Chinese physicists have pushed the record temperature for a nickel-based superconductor to 63 kelvin (roughly minus 210 degrees Celsius), and for the first time in this class of materials, they've shown why it works. The more uncomfortable question is whether the world actually needs what they've built.
The standard pitch for superconductors is that zero-resistance wires would eliminate transmission losses and transform power grids, with applications in energy transmission, quantum computing, and precision sensing. The physics is real. But the decarbonization math is less obvious than it sounds: transmission losses are a fraction of total grid losses, and generation inefficiencies dwarf wire losses. The more uncomfortable possibility is that even abundant, cheap superconductors would not move the decarbonization needle much, because the bottleneck was never resistance in the wires.

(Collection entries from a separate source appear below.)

Below are the code and all the weights of a small trained network. Each question names an input and a target symbol and asks about switching units off, where a switched-off unit gives its printed mean instead of its output.

import numpy as np


def w(rows, s, z=0):
    codes = np.array(rows[::2]) - 128.0
    scale = np.full(codes.shape[1], s)
    scale[-1] = z or s
    return codes * scale


def norm(h):
    return h / np.sqrt((h * h).mean(-1, keepdims=True) + 1e-5)


def f(y):
    return np.maximum(y, 0)


def softmax(a):
    e = np.exp(a - a.max(-1, keepdims=True))
    return e / e.sum(-1, keepdims=True)


def log_softmax(a):
    a = a - a.max(-1, keepdims=True)
    return a - np.log(np.exp(a).sum(-1, keepdims=True))


def net(x, mask):
    ids = ['αβεηθλμξπτω'.index(c) for c in x.split()]
    T = len(ids)
    res = E[ids] + P[:T]
    u = 0
    for l in range(2):
        q, k, v = (norm(res) @ M[l].T for M in (Q, K, V))
        z = softmax(np.where(np.tri(T) > 0, q @ k.T / 4**0.5, -1e9)) @ v
        res = res + np.where(mask[u], z, O[l][:, -1]) @ O[l][:, :-1]
        u += 1
        y = f(norm(res) @ A[l][:, :-1].T + A[l][:, -1])
        res = res + np.where(mask[u : u + 8], y, B[l][:, -1]) @ B[l][:, :-1]
        u += 8
    return log_softmax(norm(res)[-1] @ U[:, :-1].T + U[:, -1])


Q, K, V, O, A, B = {}, {}, {}, {}, {}, {}
E = w([
[201,29,69,131],'α',
[182,95,30,80],'β',
[170,109,76,134],'ε',
[138,185,148,113],'η',
[104,208,167,143],'θ',
[164,88,55,76],'λ',
[155,10,66,61],'μ',
[119,182,98,57],'ξ',
[113,88,166,202],'π',
[76,52,65,163],'τ',
[86,197,168,254],'ω',
],0.013)
P = w([
[173,238,1,135],'0',
[125,123,231,113],'1',
[56,91,150,91],'2',
[174,125,68,204],'3',
[143,126,233,124],'4',
[78,107,167,97],'5',
[145,98,91,211],'6',
[146,132,234,126],'7',
[84,107,174,94],'8',
[86,143,102,198],'9',
],0.0099)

The work, published April 16 in Nature by teams from the Southern University of Science and Technology in Shenzhen and the University of Science and Technology of China, demonstrates that nickelates are a legitimate third class of high-temperature superconductor alongside copper-based compounds and iron-based pnictides. The first two classes were discovered in 1986 and 2006 respectively; nickelates entered the picture only in 2025, when SLAC reported the first ambient-pressure nickelate superconductor at temperatures in the 46 to 50 kelvin range. The Chinese team's result more than doubles that.
What changed this time was not a new chemical formula but a structural technique. The researchers engineered bilayer nickelate films by hand-stacking atoms into a layered architecture called a Ruddlesden-Popper superstructure: alternating atomic planes of nickel oxide with spacer layers that control how charge distributes through the film. By tuning the thickness and composition of these spacer layers, they pushed the transition temperature from 45 kelvin to 63 kelvin, as CGTN reported.
The electronic signature the team pinned down is called the gamma-II band: a detectable pattern in how electrons arrange themselves near the material's surface. The key finding is that when this pattern is present, the material superconducts; when it is absent, it does not. The gamma-II band signature distinguishes superconducting nickelate phases from structurally similar ones that do not superconduct, and the Chinese team showed they could deliberately engineer it in or out by controlling the layered structure of their films.
This is a departure from the historical pattern in superconductivity research. The cuprates resisted a comprehensive theoretical description despite four decades of effort. Ranga Dias's room-temperature superconductivity claims accumulated five retractions and were never reproducible; the Rochester investigation concluded he had engaged in falsification, fabrication, and/or plagiarism. LK-99, the 2023 compound that briefly lit up social media as a room-temperature superconductor, turned out to be copper sulfide impurity contamination, not a genuine discovery. The bar for claims in this space is appropriately high.
The Chinese work clears it. The result is peer-reviewed, reproducible by the structural logic the paper describes, and tied to a mechanism that other groups can test directly. Whether 63 kelvin is a stopping point or a waypoint depends on open questions: whether the gamma-II engineering approach scales to different nickelate families, and whether higher-order Ruddlesden-Popper structures can be stabilized without the disorder that kills superconductivity in thicker films.
At 63 kelvin, the material still requires liquid nitrogen cooling. Room-temperature superconductivity remains roughly 210 kelvin away. That gap is not trivial. But a result where the physics is legible, where the mechanism points toward the next experiment, is more useful to a field that has had too many dead ends and too few predictive frameworks. The nickelates just became a more tractable problem.